Past that, there’s an issue with re-training. Some practitioners choose to retrain their models from scratch, both during training and when they’re in production, over and over again. This has real sustainability costs and, additionally, squanders some of what the model learned in prior iterations. It’s also worth asking how often your model requires retraining. For certain use cases like eCommerce recommendation algorithms or cybersecurity applications, that might be necessary. For others, it’s a massive use of resources with vanishing utility.
It’s more than a little ironic that AI promises efficiency but we’re training and building AIs inefficiently. That inefficiency has monetary costs for the organizations we work in but also environmental ones. Responsible AI requires us to look honestly at what our habits are and how we can invest in technologies and partnerships that reduce our compute costs, our training times, and our environmental impact.
Just Do More Good
The last point we want to make about impact is a simple one: we as machine learning practitioners need to take it upon ourselves to do more good.

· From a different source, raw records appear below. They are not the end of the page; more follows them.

defav_siga: -14 -8 -26 -7 -5 25 -24 14 -18 -14 20 87 4 -35 -23 -25 2 -32 -1 16 33 38
rel_vude: 18 -12 14 -27 -11 -25 26 -15 -13 -32 -6 -11 -14 -51 -22 44 71 6 27 -29
 26 -53
rel_vude: 26 12 -36 12 -2 13 26 -15 -48 6 -38 72 18 -17 28 44 -50 24 18 -7 26 -25
rel_vude: -55 7 5 -14 30 32 -3 4 6 -20 43 -36 -24 29 -24 -4 28 -7 -11 12 28 -11
rogur_fedim: 29 -20 3 4 33 1 6 56 -15 2 13 24 10 -60 32 14 25 8 -34 9 -19 2
defav_siga: 8 -5 2 -8 34 31 37 7 -24 -21 22 30 -18 -49 -9 13 22 3 -2 7 22 -8
riban_tufib: -16 -27 15 -12 24 -1 -2 41 -5 -10 23 -2 -11 -18 12 24 39 11 0 -12 -4 -15
defav_siga: -4 8 -27 -4 13 -25 -13 3 12 -4 26 4 18 8 -2 -18 -10 -31 -15 20 -10 3
zod_videz: 22 -50 8 -22 6 27 20 34 -19 -32 40 38 -39 -58 -2 17 49 2 19 -5 28 28
riban_tufib: -8 -6 -7 0 -30 0 1 -26 5 -20 43 -59 -43 38 -27 10 -20 -20 24 0 14 36
rogur_fedim: -12 19 35 20 69 7 -13 62 19 44 -20 -12 37 -22 33 -32 26 28 -75 19 -60
 -25
defav_siga: -45 -3 -1 -15 14 -32 -22 -2 36 8 13 5 5 55 -11 -33 -3 -10 30 -8 -24 -11
zod_videz: 32 -2 -26 -31 43 20 56 -14 -16 -53 48 20 -3 -53 -4 7 36 -29 -20 32 48
 -20
rogur_fedim: 32 -19 -4 -1 0 -17 1 17 5 2 3 22 13 -20 23 -9 -3 -7 -5 4 -20 18
rel_vude: -31 21 -19 4 30 41 -21 23 4 13 27 1 -27 19 -29 -26 14 7 -18 29 23 16
rogur_fedim: 20 -27 -26 -18 -38 -26 -16 0 10 -14 21 -6 -27 20 -9 12 14 -7 42 -9 20 21
zod_videz: 56 -32 7 -24 -1 -3 32 3 9 -27 8 -7 0 -33 27 4 41 0 -4 3 11 0
defav_siga: -35 -15 44 -6 7 58 1 6 0 -1 -25 37 8 3 14 -24 10 17 -2 -10 15 7
defav_siga: 1 2 10 11 -7 4 2 5 -8 3 -2 -50 -6 11 14 30 -6 14 -14 -6 -5 -6
zod_videz: 40 -23 8 3 22 22 18 42 -17 -4 5 14 5 -53 39 15 21 14 -35 10 -3 10
rel_vude: -28 24 5 23 4 34 -37 28 -2 19 18 -38 -22 -3 -32 -17 13 -1 -44 23 2 33
zod_videz: -10 10 19 5 -27 19 -6 -31 22 14 -36 -38 3 61 10 -18 -21 18 6 -6 5 4
defav_siga: -30 0 29 -4 -26 30 -26 1 -1 10 -59 -6 16 26 18 11 29 36 -3 -23 29 -30
defav_siga: 61 -47 41 -16 -39 3 48 -33 34 -1 -7 -12 -69 9 -17 -25 13 32 89 -30 -10
 50
defav_siga: 33 -9 29 5 11 52 34 -1 1 18 -43 35 -1 -9 32 -21 -6 44 2 -1 2 12
rel_vude: 12 -21 -1 3 22 51 20 35 -17 6 40 32 -81 -29 -34 0 20 32 36 5 19 48
zod_videz: 21 33 3 31 -16 -21 4 -28 23 47 -25 -57 -29 46 -22 -15 -44 29 23 -3 -42
 14
riban_tufib: -98 4 -3 -36 -16 -18 -75 18 3 -41 31 -42 9 11 -48 24 99 -39 -20 -11 55
 -54
riban_tufib: 48 -32 33 5 17 -2 15 43 24 34 -19 2 -19 -12 34 -15 20 51 14 -12 -47 18
riban_tufib: 1 -45 -5 -8 -8 64 -25 55 0 6 21 25 -47 23 19 -7 21 34 15 6 38 62
riban_tufib: -23 7 7 13 -28 27 -4 -33 17 15 9 -35 -50 69 -34 -24 -44 9 41 -3 4 50
zod_videz: -35 19 -4 -4 53 45 36 -8 -28 -41 54 -21 0 -18 -6 18 -3 -29 -48 30 32 -18
rel_vude: -48 21 1 6 14 36 -12 7 -10 0 36 -26 -54 4 -61 0 23 3 3 8 26 11
rogur_fedim: -4 17 24 -2 11 36 31 -33 8 -5 -8 -26 -16 9 -17 -18 5 10 -3 6 15 -5
rel_vude: 16 -18 -2 4 -50 -29 -28 10 2 10 2 -15 -42 -6 -33 15 18 8 43 -23 -4 30
zod_videz: -4 -4 -4 -15 -10 12 -16 3 10 -20 9 -35 13 16 14 0 27 -14 -32 14 29 -3
riban_tufib: -63 27 -11 -11 10 12 -17 -13 -17 -13 -8 9 15 16 -20 21 18 -4 -4 -5 42
 -55
rogur_fedim: 50 8 26 12 54 15 45 21 -21 -3 -26 47 74 -105 56 -13 3 -13 -91 27 -34 -20
rogur_fedim: -31 26 -13 6 12 20 -9 2 -13 -5 27 -44 -28 9 -34 18 15 -1 -17 13 27 -10
riban_tufib: -55 26 13 14 14 31 -12 -14 1 26 -23 42 2 28 -24 -36 -33 9 13 -3 -5 3
rogur_fedim: -12 27 24 26 56 21 10 16 10 30 -10 5 38 -7 25 -45 -35 0 -61 27 -52 4
zod_videz: 25 -2 -37 -30 14 5 -11 27 -1 -22 5 -7 20 -13 27 21 71 4 -40 24 55 -43
zod_videz: 43 0 -24 -23 28 -3 43 -9 -7 -15 0 35 -7 -33 1 11 32 14 18 7 27 -36
rel_vude: 55 -10 -12 -20 32 -26 39 -13 39 14 -21 50 21 14 35 -46 -9 16 28 8 -27
 -15
defav_siga: -35 -10 7 6 -12 -23 -11 -1 -7 -10 40 -10 -29 -1 -38 11 -16 -26 30 -17
 -19 24
defav_siga: 4 3 19 -21 8 -11 13 -22 30 0 -33 -6 18 16 7 -22 33 14 9 -8 0 -42
rel_vude: 21 -6 18 3 -31 -12 -35 33 8 3 -10 -79 0 -21 7 22 64 9 -44 -2 0 -3
riban_tufib: -8 25 -33 -3 -2 0 2 -36 -3 5 -22 47 16 29 -8 -13 -34 -3 23 6 22 -17
zod_videz: -2 -2 -17 -7 0 -12 -12 8 -1 -22 42 -14 -1 -19 -16 -2 15 -38 -22 17 7 15
rogur_fedim: -14 4 20 -6 -21 19 14 -25 -19 -30 13 -41 -32 -24 -41 29 33 -7 6 -12 35
 -8
defav_siga: 7 -20 6 -15 5 35 13 4 2 -9 3 39 -18 -9 -2 -18 19 10 18 2 26 18
rogur_fedim: 2 -34 18 -10 -37 -6 2 -13 11 -21 30 -27 -40 12 -20 0 3 -14 41 -18 1 43
rel_vude: 7 -45 4 -15 -7 16 -1 33 -7 -20 32 7 -31 -10 11 20 28 6 19 -9 19 27
zod_videz: 70 45 -53 22 -13 -56 -20 -14 29 33 -11 -26 29 -2 -8 -43 -28 -26 -42 45
 -35 21
riban_tufib: 31 -21 54 19 -27 -12 -12 29 19 31 -41 -59 5 -4 38 6 14 36 -18 -23 -51 14
rel_vude: -78 5 23 15 20 77 3 11 -73 -49 35 17 29 -54 8 44 -24 -45 -75 10 40 4
rogur_fedim: 22 -25 -10 -17 -45 -39 -25 6 14 -15 18 -31 -23 -3 -19 13 42 -13 24 -13 9
 15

There’s no shortage of AI projects that can help our fellow citizens. Just piggybacking on the last section, we already have researchers doing great work to help fight deforestation, to forecast cyclones, to monitor endangered species, and so, so much more. But AI can help with more than climate change. We know that it’s a great technology for all kinds of medical diagnoses but partnerships, like the one Facebook had with Red Cross to help mapping and natural disaster response, are really promising. After all, nobody expects Facebook to understand the nuances of these efforts like the Red Cross but nobody expects the Red Cross to have hundreds of machine learning scientists on staff.
And we understand: not everyone has the budget or the ability to donate their time to help NGOs and charitable organizations. That said: if you can, do so. At the very least, discounting your business’s price for non-profits and others aiming to solve intractable, real-world problems is an ethical and simple solution we can all pledge to do.
Lastly, one of the best parts of the machine learning community is how much code is open sourced, how much data is available to each of us, and how many practitioners do ML as both a job and a hobby. A few hours here and there can make a big difference to making the world a better place and making AI a force for good, not just a force for profit.